Hitler came to power as leader of the NSDAP or Nazi Party. He suppressed all opposition parties, and restored German prosperity. All officials reported to him and followed his policies, but they had considerable autonomy on a daily basis. The Gestapo (secret police) under Heinrich Himmler destroyed the liberal, Socialist and Communist opposition and harassed the Jews. The Nazi party (under Martin Borman) took control of the courts, local government, and all civic organizations except the Protestant and Catholic churches. The Nazi state idolized its Fuehrer, putting all powers in his hands, and tolerating no criticism whatever, Opponents were forced into exile, killed, or sent to concentration camps (which were different from the death camps that were used to kill Jews after 1941). All expressions of public opinion were controlled by Hitler's propaganda minister, Josef Goebbels. Hitler did not nationalize industry, but he destroyed the labor unions and his finance ministry worked closely with banks and industry. During the war an alternative state economy was created under the SS (headed by Himmler).

Hitler's aggressive foreign policy led to World War II in Europe in September 1939. His racial ideology of Aryan supremacy and hatred of the Jews inspired and facilitated the Holocaust.

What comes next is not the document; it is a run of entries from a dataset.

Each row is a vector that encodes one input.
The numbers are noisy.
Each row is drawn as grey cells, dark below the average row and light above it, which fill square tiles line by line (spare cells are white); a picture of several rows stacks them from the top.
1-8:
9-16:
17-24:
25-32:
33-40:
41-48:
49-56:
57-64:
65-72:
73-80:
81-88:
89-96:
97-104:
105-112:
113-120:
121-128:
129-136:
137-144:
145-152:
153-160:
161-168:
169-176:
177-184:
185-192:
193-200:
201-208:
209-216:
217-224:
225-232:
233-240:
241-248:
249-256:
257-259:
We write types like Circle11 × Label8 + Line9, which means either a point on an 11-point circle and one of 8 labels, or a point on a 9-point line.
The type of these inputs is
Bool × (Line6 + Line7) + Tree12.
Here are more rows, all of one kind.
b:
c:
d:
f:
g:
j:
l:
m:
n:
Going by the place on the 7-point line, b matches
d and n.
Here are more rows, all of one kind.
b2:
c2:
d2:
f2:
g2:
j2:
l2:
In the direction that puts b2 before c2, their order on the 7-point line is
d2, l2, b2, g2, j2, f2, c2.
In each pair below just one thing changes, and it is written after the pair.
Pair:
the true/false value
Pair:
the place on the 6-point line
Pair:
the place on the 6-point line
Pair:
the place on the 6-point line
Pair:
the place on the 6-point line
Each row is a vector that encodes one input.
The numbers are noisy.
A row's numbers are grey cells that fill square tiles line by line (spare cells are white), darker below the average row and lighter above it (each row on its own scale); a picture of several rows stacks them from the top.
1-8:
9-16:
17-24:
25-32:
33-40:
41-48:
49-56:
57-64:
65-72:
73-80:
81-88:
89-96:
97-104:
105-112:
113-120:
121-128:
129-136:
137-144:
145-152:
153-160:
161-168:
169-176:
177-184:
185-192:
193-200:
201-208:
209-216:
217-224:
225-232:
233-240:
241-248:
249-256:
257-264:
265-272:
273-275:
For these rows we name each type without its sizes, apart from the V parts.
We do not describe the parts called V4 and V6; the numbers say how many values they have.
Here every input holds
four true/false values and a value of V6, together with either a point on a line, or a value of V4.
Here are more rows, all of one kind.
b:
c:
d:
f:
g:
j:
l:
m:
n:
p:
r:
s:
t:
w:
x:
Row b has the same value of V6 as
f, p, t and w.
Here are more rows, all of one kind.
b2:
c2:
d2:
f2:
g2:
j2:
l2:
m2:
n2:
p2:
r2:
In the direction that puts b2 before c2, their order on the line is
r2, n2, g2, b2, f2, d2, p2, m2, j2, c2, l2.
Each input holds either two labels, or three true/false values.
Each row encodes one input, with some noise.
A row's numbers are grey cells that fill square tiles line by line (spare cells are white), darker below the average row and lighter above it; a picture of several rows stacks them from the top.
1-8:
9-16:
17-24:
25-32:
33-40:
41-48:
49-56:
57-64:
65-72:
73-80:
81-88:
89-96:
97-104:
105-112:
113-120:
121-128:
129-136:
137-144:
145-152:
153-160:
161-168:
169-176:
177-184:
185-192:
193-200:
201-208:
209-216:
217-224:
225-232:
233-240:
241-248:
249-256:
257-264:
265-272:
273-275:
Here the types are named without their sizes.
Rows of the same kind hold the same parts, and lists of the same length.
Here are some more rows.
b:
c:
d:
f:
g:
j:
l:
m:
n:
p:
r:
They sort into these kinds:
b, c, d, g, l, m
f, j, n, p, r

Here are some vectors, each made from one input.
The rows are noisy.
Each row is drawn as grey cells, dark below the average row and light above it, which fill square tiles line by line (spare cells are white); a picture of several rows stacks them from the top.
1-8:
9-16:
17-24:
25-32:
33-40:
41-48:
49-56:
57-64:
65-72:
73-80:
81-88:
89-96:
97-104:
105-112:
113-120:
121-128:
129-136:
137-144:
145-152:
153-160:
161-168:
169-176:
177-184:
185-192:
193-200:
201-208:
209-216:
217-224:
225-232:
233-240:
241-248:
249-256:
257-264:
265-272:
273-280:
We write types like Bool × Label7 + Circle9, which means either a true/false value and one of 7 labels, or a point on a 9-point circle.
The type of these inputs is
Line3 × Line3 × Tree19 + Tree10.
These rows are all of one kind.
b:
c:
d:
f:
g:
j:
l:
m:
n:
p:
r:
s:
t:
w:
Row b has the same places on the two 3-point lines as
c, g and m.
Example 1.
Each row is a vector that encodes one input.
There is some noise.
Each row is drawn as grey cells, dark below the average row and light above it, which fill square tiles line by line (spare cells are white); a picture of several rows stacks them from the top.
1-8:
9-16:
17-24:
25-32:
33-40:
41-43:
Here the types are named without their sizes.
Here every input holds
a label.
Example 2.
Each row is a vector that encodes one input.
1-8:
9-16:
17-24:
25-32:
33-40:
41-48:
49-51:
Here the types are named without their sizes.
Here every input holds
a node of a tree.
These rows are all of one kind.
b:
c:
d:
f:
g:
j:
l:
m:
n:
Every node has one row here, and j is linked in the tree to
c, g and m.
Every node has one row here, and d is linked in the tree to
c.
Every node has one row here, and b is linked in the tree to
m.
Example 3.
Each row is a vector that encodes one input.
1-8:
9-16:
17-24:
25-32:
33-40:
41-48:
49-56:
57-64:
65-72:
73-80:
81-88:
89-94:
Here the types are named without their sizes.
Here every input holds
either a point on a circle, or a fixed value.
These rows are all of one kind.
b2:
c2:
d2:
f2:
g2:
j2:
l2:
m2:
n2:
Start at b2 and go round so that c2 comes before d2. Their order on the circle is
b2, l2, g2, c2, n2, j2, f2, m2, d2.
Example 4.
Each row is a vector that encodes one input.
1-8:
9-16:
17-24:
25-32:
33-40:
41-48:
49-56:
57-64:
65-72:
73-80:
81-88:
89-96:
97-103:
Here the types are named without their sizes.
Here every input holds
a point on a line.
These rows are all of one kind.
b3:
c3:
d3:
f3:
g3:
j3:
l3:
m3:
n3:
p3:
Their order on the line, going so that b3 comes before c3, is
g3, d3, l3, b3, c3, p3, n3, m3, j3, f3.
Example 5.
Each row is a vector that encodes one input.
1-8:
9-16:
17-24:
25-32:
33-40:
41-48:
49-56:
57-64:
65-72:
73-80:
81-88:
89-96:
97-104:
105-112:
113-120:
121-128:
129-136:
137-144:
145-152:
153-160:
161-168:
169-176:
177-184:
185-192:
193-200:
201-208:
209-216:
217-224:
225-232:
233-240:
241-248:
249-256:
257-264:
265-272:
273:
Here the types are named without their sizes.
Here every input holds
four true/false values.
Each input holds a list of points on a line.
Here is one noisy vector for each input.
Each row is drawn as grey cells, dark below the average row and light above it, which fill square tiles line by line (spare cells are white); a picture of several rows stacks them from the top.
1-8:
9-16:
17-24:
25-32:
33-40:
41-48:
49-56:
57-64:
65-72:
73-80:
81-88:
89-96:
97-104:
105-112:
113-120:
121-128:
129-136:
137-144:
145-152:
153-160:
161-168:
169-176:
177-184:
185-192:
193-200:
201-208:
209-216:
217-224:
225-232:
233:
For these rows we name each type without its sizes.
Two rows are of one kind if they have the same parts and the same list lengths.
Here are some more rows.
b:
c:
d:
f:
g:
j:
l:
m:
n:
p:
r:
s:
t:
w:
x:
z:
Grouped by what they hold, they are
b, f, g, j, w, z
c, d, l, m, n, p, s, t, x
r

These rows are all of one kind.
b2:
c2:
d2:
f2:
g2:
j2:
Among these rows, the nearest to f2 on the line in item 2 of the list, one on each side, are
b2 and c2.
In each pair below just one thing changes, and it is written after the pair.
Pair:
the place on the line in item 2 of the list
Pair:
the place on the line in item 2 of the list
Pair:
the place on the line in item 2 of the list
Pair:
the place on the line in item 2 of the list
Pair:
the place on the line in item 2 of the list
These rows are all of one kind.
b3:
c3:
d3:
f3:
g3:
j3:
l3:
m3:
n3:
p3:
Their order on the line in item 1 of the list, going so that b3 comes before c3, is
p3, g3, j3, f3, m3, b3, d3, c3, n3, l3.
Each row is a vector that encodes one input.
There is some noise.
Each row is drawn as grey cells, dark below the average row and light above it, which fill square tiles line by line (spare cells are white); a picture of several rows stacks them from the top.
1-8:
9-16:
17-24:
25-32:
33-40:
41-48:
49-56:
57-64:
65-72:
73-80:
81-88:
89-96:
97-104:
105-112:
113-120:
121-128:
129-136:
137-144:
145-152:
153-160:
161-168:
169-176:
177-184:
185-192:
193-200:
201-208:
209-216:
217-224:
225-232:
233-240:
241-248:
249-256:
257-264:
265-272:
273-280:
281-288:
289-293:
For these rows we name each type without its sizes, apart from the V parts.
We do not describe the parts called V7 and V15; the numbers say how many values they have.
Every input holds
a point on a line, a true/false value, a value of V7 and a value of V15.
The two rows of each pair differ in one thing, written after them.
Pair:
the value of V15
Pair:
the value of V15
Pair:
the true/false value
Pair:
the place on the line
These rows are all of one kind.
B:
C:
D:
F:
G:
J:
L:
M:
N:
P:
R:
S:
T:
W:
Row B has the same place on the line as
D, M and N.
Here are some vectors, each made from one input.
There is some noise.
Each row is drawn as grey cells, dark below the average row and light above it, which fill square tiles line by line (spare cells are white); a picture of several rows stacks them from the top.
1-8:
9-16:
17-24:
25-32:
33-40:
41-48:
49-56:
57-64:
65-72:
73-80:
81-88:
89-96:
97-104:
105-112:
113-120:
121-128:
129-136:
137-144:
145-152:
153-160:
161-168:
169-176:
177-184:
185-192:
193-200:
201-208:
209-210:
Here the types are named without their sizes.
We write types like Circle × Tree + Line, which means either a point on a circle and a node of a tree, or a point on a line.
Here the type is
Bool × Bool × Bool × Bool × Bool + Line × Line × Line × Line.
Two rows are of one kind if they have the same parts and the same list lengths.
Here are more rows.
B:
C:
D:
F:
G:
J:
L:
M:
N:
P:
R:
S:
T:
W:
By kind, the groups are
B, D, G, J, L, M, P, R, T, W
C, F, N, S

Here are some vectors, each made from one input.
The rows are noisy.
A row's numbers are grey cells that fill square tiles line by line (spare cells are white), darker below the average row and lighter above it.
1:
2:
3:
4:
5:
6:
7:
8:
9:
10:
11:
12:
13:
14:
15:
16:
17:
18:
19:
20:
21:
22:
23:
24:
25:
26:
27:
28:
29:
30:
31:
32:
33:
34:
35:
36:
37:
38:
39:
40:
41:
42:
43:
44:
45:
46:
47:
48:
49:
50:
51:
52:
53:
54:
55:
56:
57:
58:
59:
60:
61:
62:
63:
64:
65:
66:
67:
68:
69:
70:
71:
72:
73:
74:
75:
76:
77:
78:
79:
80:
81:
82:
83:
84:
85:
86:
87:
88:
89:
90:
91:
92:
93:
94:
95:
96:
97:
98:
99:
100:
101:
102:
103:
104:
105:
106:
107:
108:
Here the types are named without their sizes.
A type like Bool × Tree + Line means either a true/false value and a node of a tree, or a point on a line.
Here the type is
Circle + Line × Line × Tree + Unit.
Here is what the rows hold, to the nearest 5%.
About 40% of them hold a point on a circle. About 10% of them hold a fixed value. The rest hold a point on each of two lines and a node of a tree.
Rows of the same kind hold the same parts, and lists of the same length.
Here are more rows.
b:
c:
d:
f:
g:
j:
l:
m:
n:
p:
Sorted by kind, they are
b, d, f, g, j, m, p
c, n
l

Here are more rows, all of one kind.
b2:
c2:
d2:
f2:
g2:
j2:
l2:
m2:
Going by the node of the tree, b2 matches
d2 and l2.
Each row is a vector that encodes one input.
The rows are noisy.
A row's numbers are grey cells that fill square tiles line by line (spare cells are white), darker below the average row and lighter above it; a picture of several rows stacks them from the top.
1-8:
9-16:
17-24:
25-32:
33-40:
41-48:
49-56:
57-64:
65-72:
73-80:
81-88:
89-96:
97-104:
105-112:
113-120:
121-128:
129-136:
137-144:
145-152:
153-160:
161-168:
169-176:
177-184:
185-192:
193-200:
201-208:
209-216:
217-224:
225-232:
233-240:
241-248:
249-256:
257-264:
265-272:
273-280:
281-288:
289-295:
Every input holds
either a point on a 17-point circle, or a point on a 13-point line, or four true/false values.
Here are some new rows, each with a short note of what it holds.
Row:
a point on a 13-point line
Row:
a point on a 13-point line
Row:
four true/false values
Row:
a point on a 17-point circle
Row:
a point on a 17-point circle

Hitler's diplomatic strategy was to make outrageous demands, threatening war. When the opponents tried to appease him, he accepted the gains that were offered, then went to the next target. That aggressive strategy worked as Germany pulled out of the League of Nations (1933), rejected the Versailles Treaty and began to re-arm (1935), took back the Saar (1935), remilitarized the Rhineland (1936), formed an alliance ("axis") with Mussolini's Italy (1936). sent an air force to help Franco in the Spanish Civil War, seized Austria (1938), took over Czechoslovakia after the Munich Agreement of 1938, formed a peace pact with Stalin's Russia in 1939, and finally invaded Poland in September 1939.

Hitler in 1938 took direct command of the armed forces, and spent most of the war years focused on military operations. At first his moves were brilliantly successful, as in the "blitzkrieg" invasions of Poland (1939), Norway (1940), the Low countries (1940), and above all the stunningly successful invasion and quick conquest of France in 1940. Hitler probably wanted peace with Britain in late 1940, but Winston Churchill, standing alone, was dogged in his defiance. Churchill had major financial, military and diplomatic help from President Franklin D. Roosevelt in the U.S., another implacable foe of Hitler. Hitler's emphasis on maintaining high living standards postponed the full mobilization of the national economy until 1942, years after the great rivals Britain, Russia and the U.S. had fully mobilized.

Troubles began in 1941, when Hitler broke with his Russian allies and invaded the Soviet Union, but was stopped at the gates of Moscow. Hitler had a loose pact with Japan, and was unaware of plans for the Pearl Harbor attack, but nevertheless declared war on the U.S. in December, 1941. With the invasion of Russia the systematic roundup and quick murder or "Holocaust" of 5 million Jews in the east began (along with Jews in Germany itself, France, the Low Countries and elsewhere).

Hitler was technologically oriented, and promoted a series of new secret weapons, such as the jet plane, the jet-powered missile (V-1), the rocket-powered missile (V-2), and vastly improved submarines. However he failed to support development of nuclear weapons or proximity fuzes, and trailed the Allies in radar. He failed to take advantage of the German lead in jet planes.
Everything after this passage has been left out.